The Problem with Pneumatic Tires

Modern tires operate on a simple principle: compressed air inside the tire supports the vehicle’s weight. This principle has been used for more than 130 years since the invention of the pneumatic tire in 1888. However, dependence on air comes with several inherent limitations.

Tire pressure must be checked regularly and adjusted according to seasonal conditions. Tires can suddenly puncture when encountering sharp objects on the road. Low pressure reduces fuel efficiency and affects vehicle handling. In addition, damaged tires generate a significant amount of waste - global estimates exceed 1 billion discarded tires annually, with South Korea alone producing approximately 370,000 tons of waste tires in 2022.

A Completely Different Structure

Non-pneumatic tires (NPTs) - also called airless tires - solve these problems by eliminating air entirely from the tire structure. Instead of relying on air pressure to bear loads, airless tires use a spoke system made from elastic materials, typically polyurethane, to support the vehicle’s weight and absorb shocks from the road surface.

The circular shape rotating around the axle remains unchanged, but the structure between the wheel rim and the tread is completely different. The spokes simultaneously carry loads, absorb impacts, and restore their original shape after deformation. Because there is no air inside, the tire cannot go flat or burst, and no periodic pressure maintenance is required.

Origins in Space

The first practical application of airless tires was not on Earth, but on the Moon - an environment where pneumatic tires could not function at all.

In 1970, the Soviet Union’s unmanned lunar rover Lunokhod 1 landed on the Moon with eight airless wheels consisting of metal rims supported by steel wire spokes and wire mesh treads. This structure was chosen because of the lunar environment: temperature differences between day and night could reach 300°C, there was no atmosphere to dissipate heat generated by friction, and no possibility of repairing damaged tires.

Between 1971 and 1972, astronauts of Apollo 15, 16, and 17 used the Lunar Roving Vehicle (LRV), equipped with four airless wheels made from 0.84 mm zinc-coated steel wire and measuring 81 cm in diameter. The vehicle reached speeds of up to 18 km/h and operated during multiple exploration missions.
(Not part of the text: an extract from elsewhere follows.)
Each row was made from one small tree. The marks that hang from a mark follow it in brackets, in alphabetical order. Every link used is in the known rows. Write each row's tree.
Known rows:
nelos{dozik{fadub pazut{fimov} tarafe} mekek}: -4.13 -2.32 -2.71 -1.16 +1.35 +4.26 -1.19 +3.41 +3.57 -0.86 -1.47 +0.89 -2.15 -0.63 -1.05 -0.22 +3.68 -1.12 +0.93 +0.58 -1.12 -0.17 +1.64 +1.47 -3.29 -2.52 +1.80 -0.25 +0.98 +0.63 -0.39 +0.69 -4.38 +1.03 -0.17 +0.74 -0.28 +4.33 +1.54 +1.75 +1.79
pazut{fimov{mizap{fosim mekek} tarafe}}: +2.24 -1.12 -1.39 -2.07 +1.46 -1.33 +0.92 +4.98 +7.97 -1.96 -1.70 +1.13 -1.43 -0.09 -0.24 +0.29 +3.57 -3.19 -1.39 -1.10 -3.52 -2.43 -0.60 -1.55 -0.66 +3.64 +1.51 -1.59 +2.55 -1.36 -1.52 +0.48 +0.86 +0.65 +2.98 -1.51 -0.36 +0.12 -1.76 -1.59 +0.99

On Mars, the rovers Sojourner (1997), Spirit and Opportunity (2004), Curiosity (2012), and Perseverance (2021) have all used airless tires. Opportunity operated for 14 years and traveled a total of 45.2 km - 57 times longer than its original design lifespan. NASA is currently researching superelastic tires made from nickel-titanium shape-memory alloys for next-generation exploration vehicles.

Applications on Earth

The idea of airless tires for automobiles first appeared in 1938, when American engineer J. V. Martin introduced a safety tire design featuring X-shaped spokes. However, serious development for passenger vehicles only began in the 2000s.

Hankook Tire began researching airless tires in 2010 and introduced the first iFlex prototype at the Busan International Motor Show in 2012. In 2015, the company unveiled a urethane-based airless tire capable of being mounted on mass-produced passenger cars and tested at speeds of 130 km/h.

Today, airless tires are already used in practice on several types of vehicles, including bicycles, golf carts, forklifts, and specialized vehicles. For conventional passenger cars, however, the technology is still in the development and testing stage.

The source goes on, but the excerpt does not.